The U.S. Cybersecurity and Infrastructure Security Agency (CISA) has added CVE-2025-55182 to its Known Exploited Vulnerabilities (KEV) catalog. Inclusion in KEV means the vulnerability is confirmed as being actively exploited in the wild and is considered a priority for remediation. U.S. federal agencies have been mandated to apply relevant patches no later than 26 December 2025, underscoring the urgency and seriousness of the issue.

React2Shell has also had indirect effects on major internet infrastructure. During the rapid rollout of new web application firewall (WAF) rules to mitigate this vulnerability, Cloudflare encountered an internal error that temporarily affected around 28% of all HTTP traffic traversing its network. While this incident was not the result of a cyberattack, it highlights how a single critical software flaw can trigger far‑reaching operational responses and cascading impacts across global platforms.

How Organizations Should Respond to the React2Shell Threat

Organizations running React Server Components, Next.js, or related RSC tooling should treat React2Shell as an immediate incident‑level risk. The first priority is to apply all available security updates for React and Next.js, and to verify that build pipelines, containers, and server images are using the patched versions (React 19.0.1, 19.1.2, 19.2.1 and corresponding fixed Next.js releases). An accurate inventory of internet‑exposed services, ideally supported by asset discovery tools and software bills of materials (SBOMs), is critical to ensure no vulnerable endpoints are overlooked.

Security monitoring should be hardened around PowerShell activity, script execution, and outbound network connections. Recommended measures include enabling advanced PowerShell logging (module, script block, and transcription), alerting on base64‑encoded commands, detection of AMSI tampering, and inspection of suspicious connections to previously unseen IP addresses or domains. Environments should be proactively scanned for signs of Cobalt Strike beacons, Vshell, and Snowlight, as well as anomalous usage of system utilities and cloud management tools.

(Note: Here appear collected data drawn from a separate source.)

Here is a tiny trained network, its code and every weight. The questions are about switching its units off for an input and a target symbol, where a switched-off unit gives its printed mean instead of its output.

import numpy as np


def w(rows, s, z=0):
    codes = np.array(rows[::2]) - 128.0
    scale = np.full(codes.shape[1], s)
    scale[-1] = z or s
    return codes * scale


def norm(h):
    return h / np.sqrt((h * h).mean(-1, keepdims=True) + 1e-5)


def softmax(a):
    e = np.exp(a - a.max(-1, keepdims=True))
    return e / e.sum(-1, keepdims=True)


def log_softmax(a):
    a = a - a.max(-1, keepdims=True)
    return a - np.log(np.exp(a).sum(-1, keepdims=True))


def net(x, mask):
    ids = ['αγδζθλμξστφψω'.index(c) for c in x.split()]
    T = len(ids)
    res = E[ids] + P[:T]
    u = 0
    for l in range(3):
        r = norm(res)
        for j in range(2):
            rows = slice(2 * j, 2 * j + 2)
            q, k, v = (r @ M[l][rows].T for M in (Q, K, V))
            z = softmax(np.where(np.tri(T) > 0, q @ k.T / 2**0.5, -1e9)) @ v
            o = O[l][rows]
            res = res + np.where(mask[u + j], z, o[:, -1]) @ o[:, :-1]
        u += 2
    return log_softmax(norm(res)[-1] @ U[:, :-1].T + U[:, -1])


Q, K, V, O = {}, {}, {}, {}
E = w([
[132,166,113,137,153,182,181,142,111,169,99,124],'α',
[208,98,145,120,125,111,98,123,174,124,173,160],'γ',
[81,41,110,163,106,126,69,207,60,72,107,216],'δ',
[137,133,155,135,196,187,217,141,83,139,104,101],'ζ',
[160,161,120,118,161,159,169,120,163,153,37,118],'θ',
[229,94,182,123,153,147,216,94,125,123,115,69],'λ',
[137,118,164,82,192,151,62,68,91,136,237,162],'μ',
[247,75,181,157,155,244,165,92,102,154,179,137],'ξ',
[179,92,94,176,152,136,210,91,84,129,221,191],'σ',
[104,142,129,117,21,143,143,127,127,157,169,68],'τ',
[79,79,110,137,110,105,139,64,161,173,161,195],'φ',
[170,63,152,107,80,71,160,132,83,168,119,145],'ψ',
[74,81,193,159,102,129,108,136,149,178,140,85],'ω',
],0.015)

Given the confirmed exploitation by advanced threat actors, organizations are advised to conduct retrospective log reviews from the date of public disclosure of React2Shell, looking for telltale command patterns (whoami, id, cat /etc/passwd, unexpected PowerShell execution), unusual process trees, and configuration file access. Where compromise is suspected, incident response actions should include account and credential rotation, particularly for AWS IAM users, roles, and access keys, and a review of cloud audit logs (such as AWS CloudTrail) for unauthorized administrative operations.

React2Shell illustrates how a single flaw in a widely used web framework can rapidly translate into a broad attack surface for both opportunistic and targeted adversaries. Organizations that depend on React, Next.js, and modern JavaScript tooling should not only patch aggressively, but also invest in secure coding practices that avoid unsafe deserialization patterns, perform regular code reviews and threat modeling, and maintain a mature vulnerability management process. The speed and scale of exploitation around CVE-2025-55182 make clear that early patching, continuous monitoring, and disciplined cloud security hygiene are now essential prerequisites for operating modern web applications safely.